Support Distance Priority

After you’ve adjusted the Z and X/Y distance, you may find that one value contradicts the other. Cura lets you choose which value it should give a priority to should this error come up.

Since supports are more about the Z axis than the X/Y axes, it is better to have Z override the other two values.

Join Distance

Join Distance determines how two or more support structures interact with one another. If two supports are closer to each other than the value you set here, they will print as a single support structure.

Printing supports together can save a little bit of time in printing and also add strength to the entire structure.

Too many merged supports will make them difficult to remove, though, so tread carefully.

Horizontal Expansion

The Horizontal Expansion setting is used for printing supports for very small areas.

If you were printing a snowman and had a carrot shape for the nose, the tip of the carrot would be very thin, but would still require supports.

Because it would be tough to print such a thin support, the horizontal expansion parameter lets the printer make a slightly larger support for the thinner part.

Leave this at default for best results.


The last setting to play with is Towers. Towers lets Cura print supports that have a wider base and a narrower top for supporting very small overhangs.

Cura supports are hard to remove: what now?

If your Cura supports are very difficult to remove, you can adjust one of the many settings above to make them easier to break off.

Try changing the support pattern or adjusting the support density to make them easier to remove. You can also slightly increase the Z distance to make them break off more cleanly. Finally, if Cura is creating supports in really tiny nooks and crannies, increase the overhang angle to reduce the number of supports needed.

Do You Need Support?

All things said and done, the first thing to consider is if you really need supports or not.

Usually, if you have overhangs that are greater than 45 degrees, you will need to use supports. Some printers may actually be able to manage a little more or a little less, so the best way to determine that is to print an overhang test like this one.

The other situation in which you’ll need supports is if your model has bridges. Most printers can easily manage a bridge of 50mm, but anything greater may need support.

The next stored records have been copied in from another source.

Known rows, with every way that one mark hangs from another
buse{tada}: [-30.3   3.6 -18.7   2.4  39.4 -12.8  22.4  10.5  25.8 -11.2  42.6 -21.9
  13.6 -12.5   7.8 -29.8 -11.3   9.7]
tada{buse lamu}: [-26.5  15.3 -33.4 -39.6  24.3  24.4   7.6  13.0  30.3  32.5  21.4  12.8
   0.2  11.3  13.7 -43.3 -26.1 -43.6]
nifaz{lamu{bova vobon}}: [  7.0  -2.0 -21.1   9.5 -16.9  25.2  66.8 -40.6  12.5  28.9 -11.0 -15.9
  41.1  -1.5  60.5 -30.2  13.6  19.7]
sovul{lamu}: [-29.4  31.8 -32.0 -32.5  10.0 -14.0  39.2  -1.4   6.5  23.3  12.5 -23.8
 -10.0  13.0  29.9 -34.8 -25.0  30.7]
sovul{lamu{bova vobon zafo}}: [ 32.0  33.2 -29.1 -18.0  -0.1  14.6  41.3 -33.0  -0.7  24.1 -25.6 -18.3
   5.8 -19.1  28.5  -4.3  23.6  27.0]
lamu{bova}: [ -2.4   9.7 -11.1   3.1   8.6  16.3  49.0  -8.8  13.0  35.2  31.6 -31.9
  17.3   3.6  11.6 -15.6  -8.0  -1.2]
buse{tada{lamu{bova zafo}}}: [ 19.7   4.4 -11.7   6.4  37.6  32.7 -13.9  -7.0 -15.1 -15.4  40.5  22.2
  22.1 -14.7  -6.0  -3.2  -0.3 -24.1]
buse{tada{lamu{bova nifaz zafo}}}: [ 41.7 -10.6 -19.6  23.8  51.0  39.3  -4.8 -16.4 -25.1 -45.6  -0.8  34.0
  34.7 -13.2 -21.3  -8.6 -14.2 -15.3]
vobon{lamu{tada}}: [-12.5   7.9 -51.9 -38.7   0.1 -16.1  17.2  28.6   5.4  10.9  -0.6 -29.9
 -14.0   2.9  -2.2 -39.4   9.0  -2.2]
vobon{lamu{nifaz tada zafo}}: [ 25.0  -8.7 -58.3 -21.1  17.5  -7.1  -5.6  22.3 -37.7 -14.2 -19.8   4.7
   1.4  -3.0 -29.8 -32.3   8.8   6.4]
lamu{tada}: [ -6.7  17.4 -21.0 -22.0  12.1 -11.7  32.9  33.0  29.6  19.4  26.2  -3.3
   3.9  13.6  16.4 -27.2  -3.9  -8.8]
tada{lamu}: [-20.3  33.3 -29.4 -22.8  13.3   8.0  26.9  15.0  23.6  23.9  26.7  -1.5
   6.7  17.0  13.0 -53.5 -35.7   1.4]
tada{lamu{nifaz}}: [  4.2  13.9 -34.1  -5.5  22.1  17.8  29.2  12.7  10.2  -5.6 -13.1  15.1
  22.2  19.1   1.1 -59.4 -52.1  10.3]
nifaz{lamu{bova tada}}: [ 12.0  -6.8 -12.3   2.5   1.6  16.9  37.7 -15.1 -12.6  19.1  14.0  10.6
  22.5  25.5  47.9  -6.6   8.4 -23.5]
bova{lamu}: [-25.6  16.0 -47.4   3.0  -9.8  13.6  35.5  -3.8  26.9  20.1  37.3   4.5
   1.1  21.8  24.7 -47.1   2.6  17.3]
buse{tada{lamu{vobon}}}: [ -0.9  20.3 -25.5  -4.7  23.8   9.9  20.2  -3.2  63.2 -25.7  -4.5  11.3
  21.2 -21.2  29.4 -56.4  -2.1  10.8]
vobon{lamu{bova nifaz tada zafo}}: [ 51.4 -16.9 -47.5  -5.3  16.8  24.1  -0.4   1.4 -45.9 -10.0 -26.6  -1.8
   6.5  -1.7 -30.2  -8.4  19.0  -4.8]
tada{buse lamu{bova nifaz}}: [ 23.7 -13.4 -28.1 -11.0  34.3  63.9  16.1  -9.8   8.2   7.1 -19.0  24.5
  17.4  16.6   0.3 -22.2 -29.1 -48.6]
vobon{lamu{bova tada{buse}}}: [  9.3 -22.4 -41.8 -32.6  10.8  33.8   2.2   5.2   7.0  24.6  -5.6 -13.4
 -12.8  -0.3  -5.4  -4.3  33.0 -68.8]
tada{buse lamu{nifaz vobon}}: [ 19.6   3.4 -47.0 -17.3  27.8  41.2  25.0  -4.1  46.2  -1.6 -47.5  27.8
  25.8  -8.6  19.0 -60.8 -19.5 -12.8]

Rows
[ 11.3  -5.3 -33.4 -24.5  -3.4  17.5  23.2   9.1   1.5  19.6  -1.2 -26.3
  -7.7   5.9  -2.3 -14.5  19.8 -17.8]	vobon{lamu{bova tada}}
[-12.2  18.8 -39.9 -35.1  32.8  23.2 -17.6  16.2  -3.2  30.7  29.0  22.2
   3.1  -5.0  -7.4 -18.9 -10.5 -46.2]	tada{buse lamu{zafo}}
[  1.3   2.2 -20.3 -24.5  26.3  54.4  11.8  -1.9  25.9  36.8  21.4   8.2
   5.6  12.0  10.1 -16.9 -11.6 -59.1]	tada{buse lamu{bova}}
[ 62.3  -2.7 -31.6  18.8  15.1  28.4  42.8 -25.2  -3.1   6.2 -33.1  -5.7
  44.7 -22.5   2.3 -12.4  14.2  29.2]	lamu{bova nifaz vobon zafo}
[ 60.3   8.4 -23.0  -5.6  30.9  18.3  20.4 -13.5 -35.8 -18.4 -35.5  22.0
   2.3  12.6   5.0  10.6   0.6  -2.3]	sovul{lamu{bova nifaz tada zafo}}
[ 27.1  11.1 -39.2 -33.6  21.9   8.0   3.1  22.4  31.8  22.1  -5.3  21.2
  12.6 -24.8  22.1  -8.3  46.0 -31.6]	lamu{tada{buse} vobon zafo}
[ 35.0  26.1 -45.7   0.8 -15.1  12.0  13.6   3.8  33.0  -2.4  -2.7  43.3
   5.4  -0.6  25.2 -30.0  62.2  18.9]	bova{lamu{tada vobon zafo}}
[ -0.7   2.7 -34.7  -8.2   9.1 -17.8  12.3  12.1 -35.7  11.3  23.5  28.5
  16.4   9.4  28.3 -12.5   9.7  -9.1]	nifaz{lamu{tada zafo}}
[ 17.0  20.3 -47.8 -13.8  14.4  -3.4  60.0 -26.3  25.6  -9.7 -61.4 -10.1
   7.9  -2.1  34.1 -55.1 -24.2  55.4]	sovul{lamu{nifaz vobon}}
[ 11.8  17.2 -32.5  -3.5  31.3   4.8  -0.5  -1.9  26.3 -26.1   4.7  26.6
  24.9 -36.5  14.3 -36.6  10.9  10.0]	buse{tada{lamu{vobon zafo}}}
[ 71.7  -5.0 -13.0  13.2  12.8  25.3  58.3 -12.3  38.9  -8.5 -48.1  10.0
  31.4  -0.5  23.6 -24.4  12.9   5.3]	lamu{bova nifaz tada vobon}
[ 29.9  -5.0 -14.3  -1.8 -12.2  17.9  57.5 -23.1  18.8  11.9 -22.4  13.9
  29.8   5.7  64.1 -17.7  30.2  -9.8]	nifaz{lamu{bova tada vobon}}
[ 13.1   3.6 -50.9 -16.4  45.9  32.3 -16.0  10.1 -20.0   2.1  -5.4  41.3
  14.9  -1.9 -17.0 -25.3 -25.6 -29.1]	tada{buse lamu{nifaz zafo}}
[ 62.0 -21.7 -24.3  -2.9  24.2  47.4  36.9 -10.2  37.3  -0.4 -51.8  23.5
  28.5  -7.3  20.4 -17.0  28.0 -38.0]	lamu{bova nifaz tada{buse} vobon}
[ 32.0  41.5 -35.0 -36.6   9.9 -14.9  20.5   2.2  16.1  -0.8 -28.8  18.6
  -6.3 -12.5  38.2 -17.6  27.3  21.3]	sovul{lamu{tada vobon zafo}}
[ 23.3 -15.5 -45.3 -35.5  17.7  32.4 -22.9  14.4 -24.0  25.3   6.6  -1.8
 -12.9 -15.8 -16.3  11.0  49.6 -65.0]	vobon{lamu{bova tada{buse} zafo}}
[-13.2 -11.2 -39.4 -25.4  26.2   2.0  -7.6  10.0 -27.1  21.1  20.3  38.4
  11.8   3.1  25.2  -3.0  21.4 -51.1]	nifaz{lamu{tada{buse} zafo}}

To find out how well your printer handles bridging, print a bridging test!

Related: Learn about Cura tree supports

Cura custom supports plugin

One really cool add-on for Cura is the Custom Supports plugin which lets you place supports exactly where you want to. This way, you don’t have to depend on the Cura algorithm automatically placing the supports. Instead, you can place exactly how many structures you need and in the exact location you want!


There are a few more settings that you can tweak, but the ones we’ve covered here are enough for most of your 3D printing needs. As a general rule, only use supports when you really need to, as any supports will add a lot of post-processing to your prints.